There are the greatest advantages of debt life insurance. It requires no medical examination or less stringent health screening for approval. This is also referred to as guaranteed issue life insurance for the same reason. Thus, these are far better than term insurance, where the policy premiums are fixed based on the health and age of the applicant.

3. Offers Tremendous Peace of Mind

Credit life insurance can be an exceptional option if, for any reason, the person is not able to get a general insurance policy through normal channels. People who have been denied life insurance owing to health reasons, can go for credit life insurance and need not worry about how debts will be paid in case of unexpected eventualities. 

4. Different Types of Debt Life Insurance

Many different types of credit life insurance help in protecting the assets against risks apart from death. There are credit disability life insurance and unemployment life insurance that protects the insured from debts secondary to disability and unemployment. There is also credit property insurance, that helps the insured to pay off debts on property that has been destroyed due to natural calamities.
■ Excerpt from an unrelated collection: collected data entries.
Here is a tiny trained network, its code and every weight. The questions are about switching its units off for an input and a target symbol, where a switched-off unit gives its printed mean instead of its output.

import numpy as np


def w(rows, s, z=0):
    codes = np.array(rows[::2]) - 128.0
    scale = np.full(codes.shape[1], s)
    scale[-1] = z or s
    return codes * scale


def norm(h):
    return h / np.sqrt((h * h).mean(-1, keepdims=True) + 1e-5)


def f(y):
    return y / 2 * (1 + np.tanh(0.7978845608 * (y + 0.044715 * y**3)))


def softmax(a):
    e = np.exp(a - a.max(-1, keepdims=True))
    return e / e.sum(-1, keepdims=True)


def log_softmax(a):
    a = a - a.max(-1, keepdims=True)
    return a - np.log(np.exp(a).sum(-1, keepdims=True))


def net(x, mask):
    ids = ['αβγδζλμξπστφψ'.index(c) for c in x.split()]
    T = len(ids)
    res = E[ids] + P[:T]
    r = norm(res)
    for j in range(2):
        rows = slice(3 * j, 3 * j + 3)
        q, k, v = (r @ M[0][rows].T for M in (Q, K, V))
        z = softmax(np.where(np.tri(T) > 0, q @ k.T / 3**0.5, -1e9)) @ v
        o = O[0][rows]
        res = res + np.where(mask[j], z, o[:, -1]) @ o[:, :-1]
    y = f(norm(res) @ A[0][:, :-1].T + A[0][:, -1])
    res = res + np.where(mask[2:6], y, B[0][:, -1]) @ B[0][:, :-1]
    return log_softmax(norm(res)[-1] @ U[:, :-1].T + U[:, -1])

Also Read:- Term Vs. Whole Life Insurance: Which is Right for Me?

Bottom Line

Thus, the debt life insurance is very useful while taking a loan from banks, such as a car loan or home equity loan. The premiums of this policy will be clubbed with the monthly loan payments. This is an absolute necessity for all loan seekers as it gives them a complete peace of mind over future financial hardships.

Disclaimer: This article is issued in the general public interest and meant for general information purposes only. Readers are advised not to rely on the contents of the article as conclusive in nature and should research further or consult an expert in this regard.